Ginevra no estaba con él. Pero ella le había dicho en una carta que no pensaba airear públicamente su humillación. Aquella noche Nicolini tenía planeado atender algunos negocios secretos y estaría fuera... Aquella noche, por fin, aquella misma noche Leonardo y Ginevra podrían reencontrarse.
—Agnus Dei, qui tollis peccáta mundi: miserére nobis.
Las campanas doblaron, indicando la ascensión del Señor.
Leonardo miró a su alrededor y se dio cuenta de que el arzobispo estaba intentando abrirse paso hacia la puerta con mucha prisa; Nicolini lo seguía.
—Tonelete, mira eso —susurró Leonardo a Sandro, pero su amigo estaba inmerso en la oración.
—Ite, missa est...
Entonces, Leonardo vio a Il Magnifico que agachaba la cabeza y se santiguaba. Dos sacerdotes se acercaban a él desde atrás. Uno de ellos sacó una daga de la manga de su sotana negra y se lanzó sobre el primer ciudadano, como si quisiera darle la vuelta para exponer su cuello y su pecho.
Hubo un griterío y cierta conmoción en el lado opuesto del coro.
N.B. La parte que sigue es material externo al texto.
Every row gives one point. The window is the flat piece filled in between its corners: a triangle in 3 columns, a solid with four corners in 4, and so on. A path goes straight from each point to the next, and from the last back to the first. List the points from which the path goes on through the window.

Window (4 x 4)
49,-12,-17,13
16,1,-38,6
-23,3,10,-30
-18,49,28,-52
Path:
(1): -1,21,-15,-36
(2): -20,34,14,4
(3): -22,23,9,-12
(4): -1,11,-12,-68
(5): 6,1,-6,-66
(6): -8,14,18,-16
(7): -4,31,-10,22
(8): 48,2,-14,-50
(9): -12,21,6,-59
(10): -5,33,34,-11
(11): 28,-3,-12,18
(12): 80,-23,-28,-19
Through the window after points: 11

Window (6 x 6)
-41,14,-31,-33,-16,-26
21,5,50,-36,49,-43
18,-18,-85,-12,-28,9
37,-19,-1,-23,61,42
-2,-3,3,5,-19,-4
-32,10,-55,16,-15,-35
Path:
(1): -9,-20,-36,-14,-20,-39
(2): -20,-57,14,-25,19,-27
(3): 36,34,-36,-17,0,-7
(4): 9,28,-23,-7,11,18
(5): 9,-42,-21,-16,37,-1
(6): 13,-43,-2,-15,30,7
(7): 22,18,2,-30,46,11
(8): -15,37,-32,-9,-9,-3
Through the window after points: 2, 4, 6

Window (6 x 6)
33,-5,-29,32,17,-3
71,14,-13,-12,14,-18
26,18,-26,2,29,-58
-13,-48,52,-1,31,-42
-8,3,61,19,-13,22
-5,-5,40,-31,-56,51
Path:
(1): 30,-30,19,26,-6,-29
(2): -23,-16,14,-12,60,-15
(3): -12,-6,27,-11,-3,33
(4): 11,-15,32,21,-67,6
(5): 52,-8,-1,-11,-26,-39
(6): 49,20,1,-7,28,13
(7): 41,35,0,-28,28,42
(8): 45,10,-14,21,-31,-21
(9): 12,-17,40,21,-29,-3
(10): 2,35,31,-12,50,13
(11): 39,-6,-4,-37,54,16
(12): 57,18,-2,13,-28,-30
(13): 35,2,4,9,-33,-10
(14): 30,19,-10,2,20,8
(15): -16,18,8,-30,8,51
(16): 21,-5,22,-13,-34,7
Through the window after points: 1, 5, 9, 11, 15

Window (8 x 8)
-11,-2,10,2,-55,35,-50,-16
18,41,-36,-26,0,-22,-51,-14
11,27,-48,-27,-8,42,-34,68
-27,30,30,5,17,21,-26,-2
51,13,26,15,28,0,58,49
39,-69,5,18,75,-19,65,-11
-69,11,37,11,-35,-6,20,-50
4,-25,21,-36,-20,3,-19,41
Path:
(1): 11,5,0,34,29,-22,4,37
(2): 23,8,16,-11,18,11,20,4
(3): 13,14,1,-52,22,37,-14,6
(4): -8,1,-22,13,2,1,-23,18
(5): -8,0,-11,21,-20,-13,-11,5
(6): 17,53,40,-32,27,53,25,-11
(7): -3,-3,34,-25,-20,45,-25,-28
(8): -12,8,-14,32,-18,-5,-30,18
(9): -36,33,17,34,-13,-1,-27,30
(10): -5,8,25,-24,27,28,-12,-17
(11): 2,29,15,-30,-45,43,-24,-29
(12): -25,-27,-11,42,3,-24,-45,25
(13): -23,-33,4,47,-8,8,-11,78
(14): 15,-7,32,-14,0,19,24,-6
(15): 15,20,19,-30,-4,33,4,17
(16): -9,30,4,52,2,-22,-20,42
Through the window after points: 1, 7, 9, 11

Window (9 x 9)
-23,-51,-10,5,-35,13,25,11,-6
9,18,47,-35,-26,-26,31,-2,8
-12,-11,-35,18,13,-23,70,3,-42
-31,-32,-42,39,5,-11,-5,-25,-32
6,-31,-29,0,-18,-22,2,32,2
8,40,15,-53,-2,11,42,-12,38
32,21,35,-48,16,19,33,-1,-12
-21,-46,-13,-16,30,-33,45,-2,-14
64,23,37,-37,-9,11,43,-43,36
Path:
(1): 12,-34,6,-41,-54,5,30,-4,-41
(2): -12,12,-15,-48,-13,-3,41,-33,-16
(3): 18,-25,30,27,14,6,38,17,9
(4): 28,-10,11,7,59,-5,46,20,1
(5): -37,-4,-49,1,-42,-23,62,-19,-46
(6): 20,-15,-39,-50,-29,-34,-16,-8,1
(7): 0,-19,32,39,10,3,63,22,-5
(8): 5,-21,-5,15,5,-2,25,40,8
(9): -17,-42,-29,-10,-21,-23,24,-30,-36
(10): 7,-1,1,-63,-31,-6,-4,-22,-46
(11): -16,-42,-20,31,17,-27,44,13,21
(12): 36,-14,23,20,9,17,39,4,27
(13): -5,27,-13,-80,-29,-22,22,-20,6
(14): 29,25,-1,-64,-9,-7,33,-14,8
(15): -6,2,50,7,13,19,35,3,8
(16): -36,-18,-10,39,21,-3,25,10,36
Through the window after points: 4, 12, 14, 16

Window (11 x 11)
-2,35,-40,-36,9,13,-30,6,-3,35,-5
-34,-38,-5,-5,-23,-13,-6,45,10,-60,-18
6,-17,41,15,-23,13,-49,42,65,-12,-3
-48,39,5,31,-48,33,-44,16,46,-18,-1
-4,2,51,-60,-23,9,3,47,13,-15,-2
-40,14,15,47,-2,0,-5,8,17,18,-10
1,-13,-19,-29,45,50,16,-47,-62,-12,-35
-3,-19,-3,-88,42,7,7,-68,-28,6,12
-18,39,-18,-22,18,29,-49,24,-32,15,61
19,50,-27,-49,46,9,2,-7,-18,-23,35
38,14,18,-59,-9,-16,-21,-27,-39,0,11
Path:
(1): 38,6,-36,-30,-33,54,-3,-2,-36,18,29
(2): -15,4,-13,-6,-28,22,-6,0,17,10,8
(3): -35,30,30,-18,34,5,-39,-15,-8,-32,-14
(4): -30,19,19,8,2,6,-47,16,16,-22,-15
(5): -6,-22,2,-3,-16,5,1,27,19,-6,4
(6): 25,-20,-20,-16,-32,48,16,16,1,-34,35
(7): -54,15,19,-19,36,-30,-32,-16,0,9,-68
(8): -23,8,14,-49,32,15,-46,-1,-11,-20,-10
(9): -3,0,-17,-25,-12,10,33,-13,-28,-10,2
(10): -2,1,-6,14,6,30,32,-8,-24,-9,1
(11): -19,4,1,-62,40,20,-75,-16,-12,5,-27
(12): -13,24,31,-52,44,-40,-29,-21,-10,-17,-13
Through the window after points: 2, 4, 10, 12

El griterío se convirtió en pánico, y el pánico en una estampida.
—La cúpula se cae —gritó alguien, pero la magnífica cúpula de Brunelleschi seguía en pie.
Leonardo corrió hacia Lorenzo, pero Lorenzo era muy rápido y un gran espadachín. Dio un paso atrás y en un solo movimiento desenfundó su espada y se enrolló la capa en el brazo izquierdo como protección. El cuchillo del sacerdote rozó el cuello de Lorenzo, y le abrió una pequeña herida. Lorenzo le clavó la espada al sacerdote directamente en el corazón; la sangre salpicó por todas partes. Lorenzo se dio la vuelta para echar a correr, pero el otro sacerdote le interceptó. Francesco Nori se interpuso entre Lorenzo y su atacante; recibió la cuchillada del sacerdote en el estómago, y fue entonces cuando Leonardo llegó hasta ellos.
Iracundo porque Lorenzo había escapado a su cuchillo, el sacerdote se lanzó a por Leonardo. Pero Leonardo se echó hacia atrás, esquivó el golpe, y clavó su cuchillo en el grueso cuello del sacerdote. Lorenzo observaba todo como si no creyera lo que estaba ocurriendo. Leonardo lo empujó a un lado y corrió a interceptar a un matón de los Pazzi que se acercaba a Lorenzo por la espalda, pero fue el propio Lorenzo el que lo mató. Las miradas de Lorenzo y Leonardo se encontraron; y en ese instante Leonardo supo que todo se había arreglado entre ellos.
La lucha siguió a su alrededor. Leonardo y los demás amigos de Lorenzo formaron un círculo alrededor del primer ciudadano para protegerlo de los matones a sueldo de los Pazzi y de los españoles del séquito del cardenal. Se retiraron hacia la sacristía del norte, y los demás cubrieron la retirada mientras luchaban contra los conspiradores que los seguían.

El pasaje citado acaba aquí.